Hi Katja,
I'm afraid my answer comes too late but the nice thinh is precisely
that. In the chunk of code I sent you it is what I wanted to show:
You iter over all the annotator if you detect a np all the tokens you
are going to detect after will belong to this np till you reach another
one. The iterators in UIMA are already structured according to the
position but also to the hierarchy, so if you iter over the generic
iterator and test the class its elements belongs to you are sure first
to detect fisrt np (0,10) in your example and the other elements will be
of type token till you find another np. If your np are not contiguous
you always have the possibility to check token.end <= np.end but anyway
the order is guaranteed.
Ekaterina Buyko wrote:
Hi Christian,
Thank you very much.
What I had orinally in mind would be a method in UIMA such as:
Sentence [] sentence = token.getOverlapAnnotation (Sentence.type);
But I have still some questions to your proposal:
If you get an iterator over all annotations, it is ok.
Do you know what is the order the annotations are in?
If I have for example the annotations (numbers are respective begin
and end)
NP np (0,10)
Token token1(0,5), token2(6, 10)
Then I get index. How are they ordered?
np, token1, token2?
And what will be if they have the same span?
NP np (0,5)
Token token1(0,5)
With best regards
Katja
Christian Mauceri schrieb:
Hi Ekaterina,
if I understood your question, it is possible and even a nice feature
of UIMA. I have more or less the same problems, I have two types of
annotations contexts and forms (sentences and token for you). So I
have TAEs which marks contexts and forms then I have another TAE (a
CAS consumer in my very simple case) which do the following.:
// A context
TCollocation tc = null;
// A form
TForm f = null;
// I first iter over all the annotations
Iterator annot =
jcas.getJFSIndexRepository().getAnnotationIndex().iterator();
while(annot.hasNext()) {
Annotation a = (Annotation)annot.next();
// then I test if it is a context TCollocation or a form
TForm
if (a instanceof TCollocation) {
tc = (TCollocation)a;
//System.out.println(tc.getMatch());
} else if (a instanceof TForm) {
f = (TForm) a;
}
}
That's all the nice thing is that the iterator respects the position
order in the text and the inclusion hierarchy so you are sure the
current form belongs to the current context.

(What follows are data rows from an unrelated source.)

A small network was shown many inputs. Here are its activations along a few directions, one row for each input.
Each table varies a few parts of the input and shows all the possible inputs, shuffled.
Descriptions start from the smaller parts, as in this example, which fits no table here: one of 8 places around a ring, together with either a single point or one of 11 places along a line or (one of 3 separate values, together with one of 4 places along a line).
Shared parts are said once, and a part with two or three values counts as separate values.

Rows:
r1: [  7.0 -25.8 -10.9 -16.7   8.8 -33.4  48.8   6.4  58.9   1.1  -4.6]
r2: [  6.6  20.2   0.7  12.1 -27.7 -28.2  63.0  -1.1   9.6   7.2  -2.3]
r3: [-35.4   8.1 -14.5   2.8   3.6  36.5 -94.7  -1.1 -57.5  -2.3  -3.1]
r4: [ 26.2 -20.1  -1.5   7.4   1.7 -21.1  58.1  -7.9  50.2  -7.6  13.0]
r5: [ 26.1   7.3   2.3   6.6   1.3 -25.3  51.3   3.0  22.5  25.8  -8.9]
r6: [ 28.8   1.9  18.3   7.3   1.4 -22.0  58.1  12.0  18.9  20.3 -12.7]
r7: [-25.6  14.8  -8.2 -12.6   6.8  48.0 -92.7  -6.3 -49.0  -6.7  13.4]
r8: [-28.5  11.2  -8.9  -5.3   8.9  44.0 -96.0  -4.1 -53.1  -6.3   1.3]
r9: [-35.6   8.7  -8.8  13.6   3.6  33.0 -91.7 -10.9 -57.0  -9.2 -15.7]
r10: [ 11.0 -29.5   5.2 -15.5   8.4 -31.4  53.7  15.8  55.7  -3.3  -6.9]
r11: [-20.5  10.5  -6.6 -22.1   6.0  46.4 -90.3 -14.9 -52.0  -6.0  21.0]
r12: [  8.8  16.4  17.0  13.1 -25.0 -26.3  69.1   7.8   5.5   0.9  -4.9]
r13: [ 31.0 -23.7  15.7   9.4   2.3 -20.2  63.3   1.3  47.3 -13.8  10.4]
- What do these inputs look like to the network? => either one of 5 places along a line or (one of 2 separate values, together with one of 4 places along a line)
- Change only the place on the line of 4 in r12. List by row number the other rows that result. => r6, r10, r13

Rows:
r14: [-35.6  35.1   1.2  16.6 -31.8   2.1 -26.6   0.7 -52.2  25.7 -28.8]
r15: [ 26.6 -23.5   1.1 -17.3   1.7 -16.2  52.6   9.9  79.3   7.3 -16.8]
r16: [ 35.0  31.0  11.4  -4.9  18.0  48.2 -28.9   5.0 -45.2  34.3  10.2]
r17: [-62.7 -10.2 -40.5  12.1   8.8  -0.8 -57.9  12.1  -5.3 -25.1 -33.9]
r18: [ 17.5  20.8  29.4   9.9  16.3  27.5 -30.7 -18.1 -54.9  23.0   0.2]
r19: [-27.7  11.8  -7.1 -40.0 -15.3   0.4 -26.4 -16.4 -27.5 -14.0  20.6]
r20: [ 21.7 -50.6 -21.8   3.7   5.5 -44.8  64.4   7.6  44.1  14.2 -22.6]
r21: [ -5.5  -8.9  -4.8  26.0 -11.4  37.1 -44.8 -19.6 -21.3 -59.2  24.3]
r22: [ 18.0 -34.8  15.8 -14.4  21.5 -15.0  62.4  25.8  55.3  -2.6 -29.1]
r23: [  1.6 -14.7  11.3  12.0 -12.7  27.4 -45.1 -22.8 -21.2 -29.8  31.8]
r24: [  2.4 -12.0  25.7  -5.0  -3.1  -3.0  74.6   6.4  36.5 -23.2  26.0]
r25: [-10.7  24.0 -23.6 -56.3 -13.7  19.1 -26.7   3.8 -15.9  -3.6  31.4]
r26: [ 13.1  -5.8  15.1 -16.5   9.4  23.9 -39.0 -27.6 -24.0 -22.7  40.1]
r27: [ -7.1 -35.6   5.6  21.9  26.2  22.5 -74.7  -5.4  -0.2  -2.7  -4.6]
r28: [-24.0  39.4   7.4 -15.6 -11.8  -1.2 -19.7  -2.4 -57.4  35.3 -19.2]
r29: [-40.3   6.1 -13.2 -10.8 -36.1   3.0 -32.2 -12.2 -23.1 -23.7  12.8]
r30: [ 32.3  25.6  16.1  15.0 -21.0 -22.8  66.0  11.1  41.6  17.5  -0.7]
r31: [ 28.5 -22.6 -19.0  -9.4  20.1 -39.8  60.6 -14.8  70.7  15.0 -26.9]
r32: [  6.1 -16.9  27.4   1.0 -13.0 -31.5  67.3   4.0  26.3 -23.4  20.3]
r33: [ 30.9   4.6  -2.3 -32.8  10.2  44.1 -38.6  -6.3 -12.1 -12.4  50.2]
r34: [ 26.0  14.8  31.5  18.4  -0.9 -21.7  74.1  26.4  17.5   7.6 -11.7]
r35: [  7.2 -25.0 -11.0  12.9 -16.5 -29.7  76.9  -8.6  25.7  -4.8  33.8]
r36: [  9.0  -0.8  11.6  -8.4 -23.0  -2.7  66.1  -8.1  60.2 -14.3  39.4]
r37: [ 11.8   2.0  -6.2   0.6  -4.6 -26.5  72.4 -32.6  51.1  -5.4  31.4]
r38: [  6.9  13.5  25.6  41.5  -5.4  31.9 -37.5 -14.1 -51.2  15.5 -10.6]
r39: [  1.1  19.8   9.9  56.7  -3.8  41.8 -36.1 -11.7 -53.1 -12.3 -21.1]
r40: [ 37.4  30.1  -4.2  25.6  -3.2 -46.3  72.2 -12.5  33.4  25.1  -8.0]
r41: [ 22.4 -41.9  18.2  -9.5  11.1 -47.0  53.2  23.9  45.5  -4.3 -37.3]
r42: [-53.4 -17.5 -21.7  -2.7   3.1  -9.3 -61.1   9.9  -1.3   9.1 -24.2]
r43: [ -7.7  51.6  -9.6 -30.6  -9.3  17.5 -18.2  19.2 -48.2  46.9  -8.6]
r44: [-49.0  13.6 -30.4   2.7 -34.2  11.2 -30.3  -8.4 -24.5 -56.1   4.9]
r45: [-15.2 -30.7 -11.6  37.1  31.2  32.4 -72.6  -3.8  -3.1 -33.4 -14.3]
r46: [  4.4 -25.4   9.1 -11.5  48.7  20.2 -66.1  -9.8  -4.8   4.6   5.2]
r47: [-40.9 -10.3 -15.8 -37.1  23.8 -10.5 -52.5   6.2  -7.6  18.6 -15.0]
r48: [ 23.8 -14.2  -8.0 -28.4  49.8  41.5 -65.1  13.3   6.1  15.3  15.8]
r49: [-42.9  43.1 -15.8  30.8 -29.9  10.2 -24.1   3.2 -54.8  -4.7 -39.1]
r50: [-22.1   2.7 -32.5 -54.3  25.5   9.6 -51.9  28.1   2.7  29.4  -3.7]
r51: [ 31.0   1.4  -7.3  36.8 -17.1 -50.5  77.3  11.7   5.6  25.9  -4.1]
r52: [ 30.2  10.5  33.0  24.4 -13.3 -52.4  66.9  27.0   7.0   7.3 -17.6]
- What do these inputs look like to the network? => one of 3 separate values, together with either one of 5 places around a ring or (one of 2 separate values, together with one of 4 places along a line)
- Changing only the choice among 3 separate values turns r40 into r37. The same change can be made to r38. Which row results? => r23
- Change only the place on the line of 4 in r21. List by row number the other rows that result. => r23, r26, r33

Rows:
r53: [ -0.8  57.8  29.8  -4.6  -3.4  17.2 -50.5 -27.4 -68.9  31.1  -1.1]
r54: [-39.8  26.5 -13.5  22.1 -29.9  25.3 -52.5   5.5 -58.7   4.3  -8.7]
r55: [ 60.0  17.0  19.7  -0.4   4.5  19.5  64.2  -1.5  25.3 -10.4  22.8]
r56: [ 31.0  21.1  -5.1 -21.1  13.1 -10.3  66.0  20.8  38.1  33.6 -26.0]
r57: [ 21.5 -20.5  15.5  24.2 -18.1 -23.2  55.5 -18.7  -3.1 -21.8  23.7]
r58: [ -5.1 -53.5 -57.4 -57.9  40.0  22.2 -72.7 -30.0  33.1 -12.7  60.9]
r59: [ 25.9  -3.7  15.2 -10.0  10.8 -43.6  42.5  33.1  27.0  34.6 -15.4]
r60: [-13.5  35.7  14.5   4.0 -15.7  47.5 -48.6 -16.5 -63.4  33.9  -8.1]
r61: [ 10.0 -70.7 -16.4  16.2  70.5  15.8 -70.1  -3.4  55.8 -15.1 -34.2]
r62: [-29.1  26.8 -24.6  10.6 -34.1   0.9 -49.8   5.3 -73.5 -24.5 -20.6]
r63: [-28.7  28.4   2.9  35.1  -5.2  44.0 -56.1  13.1 -65.4  16.5   4.1]
r64: [-12.5  10.0   7.4  32.7 -36.0 -20.0  60.3 -26.4  32.0 -38.5  12.5]
r65: [-38.1 -65.5  12.8 -70.7  35.4  28.2 -55.9  20.3  46.7 -47.8  14.3]
r66: [ 47.0 -13.4  30.5   9.0   0.5 -16.7  52.3   4.5   4.9  -7.3  29.4]
r67: [-27.0  18.7 -25.3   7.3 -25.6 -47.5  59.7   7.5  53.7   4.3 -22.2]
r68: [ -0.8 -14.8  -6.0   3.6  -6.8 -59.3  55.7  13.7  16.4  19.8 -31.6]
- What do these inputs look like to the network? => either one of 3 separate values or one of 5 places along a line or (one of 2 separate values, together with one of 4 places along a line)
- Change only the choice among 2 separate values in r56. List by row number the other rows that result. => r55

Rows:
r69: [ 15.3  -7.3  -4.0   5.3   9.4 -26.9  52.6   0.7  35.2  51.6 -38.5]
r70: [ 36.5 -26.6  16.8  -2.5 -11.2   0.3  73.3   1.8  27.8 -32.9  21.2]
r71: [-21.9 -32.7  -7.1  15.4  24.2  25.1 -93.0  14.0   2.1 -17.2   2.7]
r72: [-26.7 -17.0 -21.5  15.4  48.6  32.5 -77.5   7.7  -6.5 -26.5   4.1]
r73: [  2.8   2.0 -27.4  -6.6 -19.2 -31.4  56.4  24.9  31.8   9.7 -37.4]
r74: [ 47.2  -7.8  27.3   5.9   6.9  -6.8  45.7 -22.0  54.9  -2.5  15.4]
r75: [-21.9  44.7  -9.8  26.5 -23.5  20.8 -20.7  18.5 -67.8  31.0  42.6]
r76: [ 12.2 -16.8  17.1   2.9  12.5 -54.6  51.6  27.9  26.2  25.3 -25.3]
r77: [ -7.3 -13.5  -1.2  -8.9 -11.0 -42.3  70.6  26.7  18.6  -0.1 -33.4]
r78: [ 25.0 -10.9  -3.3   2.4 -17.0  -8.6  60.5  -8.9  37.7 -32.9  33.6]
r79: [ 28.8  13.6   5.7  -5.5  -7.2  -6.5  51.3 -16.9  55.3 -10.7  29.9]
r80: [-38.6  20.8  -2.2  48.9 -42.0   4.3 -38.4 -24.9 -56.9  -8.7  -6.6]
r81: [-24.9 -23.4 -24.0 -46.9  25.0  37.6 -77.4 -21.1 -27.0   0.8  -0.9]
r82: [ 24.0  50.1  -3.8   6.4 -12.4   8.4 -51.7  -9.3 -92.1  14.7 -22.9]
r83: [-33.5  -1.0 -35.8 -20.1  38.1  22.6 -85.0  -9.1 -26.1 -22.7   4.3]
r84: [ -4.0  13.9 -13.6  -5.2 -12.9 -45.5  35.9  11.1  51.1  26.8 -35.7]
r85: [ 44.3 -25.3  36.3  10.3  16.5 -15.2  58.3  -4.3  29.4  -6.9  39.4]
r86: [-26.2 -29.5  -0.2 -55.1   4.7  31.3 -91.2  -9.2 -22.8  -6.4  19.8]
r87: [-31.0  66.7  50.6  11.5 -29.6  54.8 -21.3  -7.5 -71.2   7.6 -12.3]
- What do these inputs look like to the network? => either one of 4 separate values or one of 5 places along a line or (one of 2 separate values, together with one of 5 places around a ring)
- Change only the place on the ring of 5 in r69. List by row number the other rows that result. => r73, r76, r77, r84

Rows:
r88: [-19.5  -6.7 -24.9  11.9   7.8   7.9  -9.0  -0.4  32.1 -21.5 -16.0]
r89: [ 10.7  -8.8   6.5 -22.8  20.4  -0.8   8.7  23.8  17.8  18.8  -9.8]
r90: [  7.5  -4.5  15.9  24.1 -12.7   6.3  10.7  -5.1  -6.1 -27.0  15.2]
r91: [ 16.7  -2.1  29.2  18.8 -12.2 -16.7  32.3  -0.9 -19.1  17.5  -4.8]
r92: [-11.7  14.9  -1.2  -2.7 -19.8 -30.6  34.8   3.9  -5.7  13.7 -10.3]
r93: [-31.9  25.7  -7.8  -1.5   1.6  40.7 -91.6  -2.1 -66.4   4.6  -8.4]
r94: [-22.6   8.5 -13.1   1.3 -24.9  -0.9  14.5  -2.7  10.0 -28.1   7.9]
r95: [ -2.6  18.8 -24.3   9.5   6.5  -6.7  11.6  14.5  23.7   5.8 -40.8]
r96: [ 20.3 -20.8   3.7  -8.1   8.1   2.6  -7.6 -25.2  -5.6  -0.8  39.0]
r97: [32.2  0.4 10.9 -5.4  6.0 -7.9 11.0 -8.2 -5.4 33.7 20.5]
r98: [  0.9 -25.5   5.0 -25.1  19.0   6.0 -15.4   2.4  24.6 -16.6   7.5]
- What do these inputs look like to the network? => either a single point or (one of 2 separate values, together with one of 5 places around a ring)
- Change only the choice among 2 separate values in r88. List by row number the other rows that result. => r95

I hope it is helpfull and I did not say baloneys, at least works fine
for me.
Regards.
Christian.
Ekaterina Buyko wrote:
Hi all!
In UIMA 2.1 it is possible to create a sub-iterator in order to
iterate over annotations which are within the begin-end span of the
selected type.
For example:
AnnotationIndex sentenceIndex = (AnnotationIndex) aJCas
.getJFSIndexRepository().getAnnotationIndex(Sentence.type);
AnnotationIndex tokenIndex = (AnnotationIndex) aJCas
.getJFSIndexRepository().getAnnotationIndex(Token.type);
// iterate over Sentences
FSIterator sentenceIterator = sentenceIndex.iterator();
while (sentenceIterator.hasNext()) {
Sentence sentence = (Sentence) sentenceIterator.next();
// iterate over Tokens
FSIterator tokenIterator = tokenIndex.subiterator(sentence);
I would like to have a more extended functionality. I need to know
the annotations which are in the span of begin-end of the selected
annotation type. These annotations can overlap the span of the
selected type.
For example noun phrases. If I iterate over tokens, I would like to
know, if this token is inside a noun phrase or not. Now, I am
working with Hashtables. But I am looking for an other solution.
How could I solve this problem?
Bets regards
Ekaterina
--
Cordialement/Regards
Christian Mauceri
http://hermeneute.com/Christian